僕は思わず初音と呼んでしまったが、まあ彼女は怒ってないのでそこはよしとしよう。


「いつからあんなことがわかってたんだ?」


「ん? うーん。まあ、前から、じゃないけど。ついさっき、思い出したんだよねー」


「軽いなー。だから“ツマラナイ”世界なのか」


「ま、そうなのかもね」


初音は今までに見たことのないような無垢な笑顔を僕に見せた。




***



「ところで、誰を追っているんだい?」


「世界の建造主」


「……どういうことだよ? 世界を作り上げたのは君じゃないのか?」


「ええ。そうよ。
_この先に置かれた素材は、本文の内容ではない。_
Small tables with named rows and columns. After each table, cells are looked up by row and column.

tob =
|  | zepagi | menanep | sodo | pekoro | gok | depa | lum |
|---|---|---|---|---|---|---|---|
| nipi | 43.06 | 40.55 | 33.40 | 72.04 | 59.27 | 18.19 | 4.63 |
| sar | 45.42 | 37.58 | 59.18 | 30.51 | 46.28 | 41.02 | 38.55 |
| nez | 33.82 | 21.80 | 51.06 | 31.39 | 41.79 | 66.17 | 31.95 |
| nogaben | 42.13 | 40.97 | 45.53 | 39.89 | 43.63 | 48.42 | 49.39 |
| zati | 32.27 | 4.92 | 65.82 | 23.68 | 46.71 | 6.95 | 32.30 |
| zukiru | 46.34 | 33.38 | 49.00 | 34.13 | 46.43 | 16.32 | 10.32 |
| rav | 72.31 | 31.33 | 14.66 | 45.24 | 43.74 | 51.29 | 61.04 |
| vub | 52.21 | 29.08 | 46.74 | 18.17 | 41.90 | 44.95 | 36.40 |
| miroko | 35.68 | 37.50 | 29.21 | 37.60 | 41.87 | 37.85 | 45.87 |
| komulop | 42.79 | 19.01 | 51.27 | 32.51 | 32.39 | 29.05 | 49.67 |
| velogi | 32.37 | 37.42 | 38.84 | 31.40 | 55.16 | 59.54 | 46.21 |
| bidor | 55.99 | 33.56 | 30.77 | 52.04 | 46.28 | 31.56 | 37.48 |
| bimeda | 41.03 | 49.30 | 23.59 | 21.87 | 44.49 | 41.10 | 41.68 |
| pulidu | 51.30 | 42.78 | 12.17 | 78.58 | 61.35 | 42.00 | 13.72 |

What is the lum of nogaben in tob? 49.39
What is the gok of sar in tob? 46.28
What is the lum of zati in tob? 32.30
What is the depa of miroko in tob? 37.85
What is the zepagi of sar in tob? 45.42
What is the depa of rav in tob? 51.29
What is the gok of nogaben in tob? 43.63
What is the gok of rav in tob? 43.74
What is the sodo of bimeda in tob? 23.59
What is the menanep of pulidu in tob? 42.78
What is the zepagi of velogi in tob? 32.37
What is the menanep of bimeda in tob? 49.30
What is the pekoro of zukiru in tob? 34.13
Row with the largest menanep: bimeda

tuf =
cols = sugami, bugod, kikufit, divamo, suzazip, bipok
sesi: [127, 99, 119, 83, 119, 112]
guz: [160, 116, 90, 216, 194, 119]
zumota: [163, 97, 88, 199, 212, 121]
fumam: [107, 135, 108, 98, 195, 136]
devaf: [122, 109, 122, 88, 155, 98]
vavodo: [161, 123, 105, 208, 201, 126]
lebuk: [107, 135, 109, 98, 195, 137]
biz: [157, 209, 177, 72, 174, 46]
busofe: [114, 110, 124, 61, 155, 96]

suzazip of zumota: 212
sugami of guz: 160
bipok of guz: 119
bugod of busofe: 110
kikufit of fumam: 108
suzazip of sesi: 119
bipok of vavodo: 126
suzazip of vavodo: 201
bipok of fumam: 136
divamo of lebuk: 98
bugod of biz: 209
bipok of zumota: 121
kikufit of guz: 90

rebav =
|  | seluveb | memag | los | potul | zepifen |
|---|---|---|---|---|---|
| pir | -0.977 | -0.705 | -0.566 | -0.330 | -0.419 |
| mose | -0.809 | -0.513 | -0.320 | 0.286 | -0.369 |
| voseguf | -0.945 | -0.537 | -0.566 | -0.161 | 0.107 |
| zopifun | -0.784 | -0.360 | 0.630 | -0.036 | -0.201 |
| bup | -0.811 | -0.723 | -0.390 | 0.251 | -0.056 |
| fef | -0.784 | -0.035 | 0.721 | 0.286 | 0.173 |
| kavar | -0.997 | -0.741 | -0.462 | -0.438 | -0.195 |
| gukome | -0.885 | -0.035 | 0.127 | 0.115 | -0.260 |
| gef | -0.997 | -0.741 | -0.036 | -0.477 | -0.419 |
| zunes | -0.793 | -0.187 | 0.682 | -0.136 | -0.095 |
| fupit | -0.888 | -0.105 | 0.721 | -0.225 | -0.169 |
| nafaz | -0.954 | -0.234 | 0.680 | -0.477 | 0.058 |
| fegomi | -0.857 | -0.709 | 0.217 | -0.251 | 0.173 |

What is the los of kavar in rebav?
-0.462
What is the seluveb of gef in rebav?
-0.997
What is the memag of mose in rebav?
-0.513
What is the memag of fupit in rebav?
-0.105
What is the potul of zunes in rebav?
-0.136
What is the seluveb of fupit in rebav?
-0.888
What is the potul of pir in rebav?
-0.330
What is the memag of gef in rebav?
-0.741
What is the seluveb of fef in rebav?
-0.784
What is the los of bup in rebav?
-0.390
What is the seluveb of kavar in rebav?
-0.997
What is the los of voseguf in rebav?
-0.566
What is the potul of nafaz in rebav?
-0.477
What is the potul of gef in rebav?
-0.477
What is the zepifen of fegomi in rebav?
0.173
What is the potul of bup in rebav?
0.251
What is the los of fupit in rebav?
0.721
What is the memag of voseguf in rebav?
-0.537
What is the los of fegomi in rebav?
0.217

“地球”はね」


「……すまん。意味が分からない」


「地球プラネタリウム説。とてもいい。つまらなくないわ。まさかあんたが世界の解の一つを解き明かすなんて」


「解?」


「……宇宙を作り上げた神、サンリット・アールが作り上げた“試験問題”。知ってるわけないけど」


「神からの課題を神が解くってのか?」


「そう。そして私に課せられた課題は12。サンリットから課せられた課題を一つだけ、一ヶ月間のみ解くことができる。それが期間中に無理ならあとは12ヶ月後にに持ち越し。これが太陽暦の起源」


「はあ……」


なんというところですごいものを聞いてしまったんだろうか。


「なにため息ついてんのよ。あんたは神がようやく解いた課題をものの十数年で解いたのよ。もう少し誇りなさい」


「ああ。無事に生きれたらな」


僕は苦笑いをしながら、初音についていった。




つづく。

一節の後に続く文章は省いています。